I never like to critique poetry since it is an intense work of art, but I can at least mention questions I had.

Let me start off by saying that I like the poem. It reads comfortably, and the message is very true to life, to my life.

The words seem well-chosen. I wondered about the punctuation in places. Once, anyway, I felt as if the sentence was very long.

I wonder if there should be a period instead of a comma at the end of the first line.

No punctuation after lines 2, 3, 4, and inserting a period after "loathing"- the reason I make this suggestion is that it seems comfortable to read these lines with a bit of faster pace that would be allowed by removing the punctuation and by closing the thought after loathing.

No comma after clothing.

The next several lines are where I felt the thought was too long to keep the feel of the poetic rhythm. I'm not sure where to suggest a period in this thought, maybe after "stray?"

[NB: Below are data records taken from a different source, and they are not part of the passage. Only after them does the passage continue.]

Rows are points. To make a cloud, some directions were put in groups of two or more. Within a group, all points are equally far from the middle, so they leave a hole (a ring in 2 directions, a hollow ball in 3). The other directions are filled evenly. Then the cloud was stretched, turned, moved and blurred a little. Count the holes, and give their numbers of directions, smallest first.
In the rows, zero is written as 128.

Cloud (20 x 3):
[[113  57 149]
 [127 106  75]
 [110 159 112]
 [116 142  78]
 [134 101  66]
 [125  73 151]
 [ 18 113 130]
 [153  81  95]
 [ 76 180  81]
 [ 87  76  99]
 [ 56 106 121]
 [ 65 174  57]
 [120 102 103]
 [ 86 132  59]
 [ 83  67 139]
 [100  90  79]
 [ 59  75 121]
 [100 129  79]
 [118  90  66]
 [144  84  81]]
Holes: 0

Cloud:
[[138  49 161 144]
 [ 78 100 102 110]
 [ 94 146 159 204]
 [101 118 146  78]
 [117  49 138 152]
 [100  70 166 121]
 [119  86 201 135]
 [176  54 126 153]
 [164  89 102 204]
 [166 144  64 151]
 [140 104 214 162]
 [172 112  73 116]
 [190  93  98 112]
 [ 99  73 168 119]
 [135  47 133 160]
 [193  82 187 141]
 [145 117 212 177]
 [ 79  76 117 135]
 [110  70 179 127]
 [172 134  65 151]
 [182 150 154  86]
 [ 87 110 117 202]
 [181 176 100 177]
 [140 201 105 153]
 [ 95 129 139 213]
 [207 110 155 106]
 [ 95 153 195 159]
 [185  95  80 155]
 [183  72  98 162]
 [ 93 136  70 121]
 [ 88 159 169 187]
 [116  50 135 154]]
Holes: 2 (2, 2)

Cloud, 30 rows:
[[ 83 110 101  86]
 [148 116 146 205]
 [130  67 116 104]
 [133 132 210  94]
 [164 147 198 104]
 [122 125 106  66]
 [ 96 174 186 199]
 [177 148 190 152]
 [160 116 160 195]
 [109 200  90 162]
 [ 80 183 155  87]
 [ 79 178 136  85]
 [ 82 157 184 197]
 [171 126  86 108]
 [137  66 162 123]
 [ 63 118 158 192]
 [165 142 179 187]
 [100 168 187  77]
 [160 119 201 121]
 [ 89 105 208 112]
 [158 100  90 102]
 [153 103 125 195]
 [157 164  72 162]
 [ 77 118 124 203]
 [159 141 175 195]
 [154  85 180 135]
 [181 166 186 139]
 [164  99  88 115]
 [ 67 115 113 191]
 [ 78 157 187 193]]
Holes: 2 (2, 2)

Cloud, 49 rows:
[[197 150  82  82 120 156]
 [ 79  63 109 162  84 153]
 [202 137  81 104 124 161]
 [204 151  92 186 160 122]
 [149 155 174  80 141 179]
 [138 112  74 136 169 166]
 [130  63  66 156 113 123]
 [153 166 171  63 139 160]
 [119  58 159 170 112  94]
 [ 95 168 167  55  93 161]
 [ 70 164 164  38 102 133]
 [146 110 126  64  59  92]
 [ 76 168 134  39  90 155]
 [204 102 160 143 150 121]
 [103 178  61  52 137 114]
 [116 220 111 135  84 148]
 [166  93 155 145 179 114]
 [190 104  81 151  86 146]
 [181  72 157 156 127 117]
 [127 112  97 221 111  85]
 [110  80 158 189 114  77]
 [ 45 115 103 150 120 173]
 [ 45 142 161  50 140 110]
 [114 122 187 124 162 184]
 [158 163 185  97 152 167]
 [202 158  63 110  89 115]
 [149 112 122  74  51 109]
 [106 167 107 104  48 153]
 [ 46 156 121 183 127 100]
 [102 163 172 191 163 141]
 [ 96 173 172  46 107 146]
 [140  86 133 106 171 176]
 [155 143 178 148 186 146]
 [155 140 188 171  80 115]
 [224 192  98 152 143 111]
 [ 85 136  75 129 172 150]
 [101 176  95  27 120 145]
 [118 121  43  96  84  67]
 [187  79 134 115 143 155]
 [159 167  91 118 107  26]
 [ 65 175 132 140  87  52]
 [121 142 194 145 165 164]
 [102  43 144 152  95 131]
 [124 174 165  38 129 146]
 [ 72  91 137  84 171 155]
 [108 103 125 164 117  35]
 [ 86  68  64 134  88  99]
 [ 51 194 142 120 123  75]
 [ 69 199 158  86 136  81]]
Holes: 3 (2, 2, 2)

Cloud, 46 rows:
[[ 89 140  51 173 195  96]
 [110 137  33 107 153 116]
 [122 137  58 199  63 132]
 [131 139 139 124 197 150]
 [ 97 143  38 119 104 178]
 [151  69 107 152 105 168]
 [221 132  94 143  93  92]
 [182  99 117 218  77 101]
 [123  74 174 149  89 123]
 [123 119 147 225 100 149]
 [140 133 135 236 107 127]
 [197 112 133 209  80  81]
 [ 65  96  50 129  97 101]
 [116 170 100 201 163  92]
 [ 89 118 100 203 147  52]
 [124  97 149  81  93 122]
 [168 151 166 182  97 200]
 [161  98 137  88  72 161]
 [ 20 141  97 135 118 131]
 [128  97 124  77 124 162]
 [102 116  12 137 160 108]
 [ 69 122  15 149 116 133]
 [ 89 175  66 106 144 161]
 [ 94 110 136 100 175 145]
 [166 151 186 101  76 132]
 [151 105 107 126 197 116]
 [ 93 170  63 207 140 116]
 [109  86  46 210 114 109]
 [145 100  33 111 136  88]
 [111  87  93 129 187 135]
 [ 93 111  81  74 122 143]
 [ 80 164 109 155  87 222]
 [140 102 192 123 137 106]
 [145  65 116 143 101 163]
 [123 159 213 163  93 153]
 [ 77 151  37 114 137 157]
 [ 37 139 116 163  73 153]
 [100 112  89 106 116 206]
 [120 142 130 179  66  67]
 [ 62 112 113 199 149 153]
 [116 101 149 153  42 175]
 [182 149 118 132 118  61]
 [116 123 105  76 137 186]
 [138 114 145  77  93 111]
 [156 108 105 188 107 195]
 [ 83 124  53 138 169  63]]
Holes: 2 (2, 4)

I also wondered if it might make sense to add emphasis by leaving spaces after certain lines, perhaps after:

tragi-comedy
fear
redundancy
boat (third from last line)

This is all I can find to suggest, and since you are the artist, your thoughts are the most important. Furthermore, these are only one person's ideas.

It is fascinating how well you have captured the thoughts and feelings of a person in the situation. The sense of fear and yet the knowledge that there is something changed. The tentative joy of falling in love, the sadness... I wanted to shout "No, No!! You can do it! You aren't too alone!" It is a lovely poem, a poem about life. Congratulations.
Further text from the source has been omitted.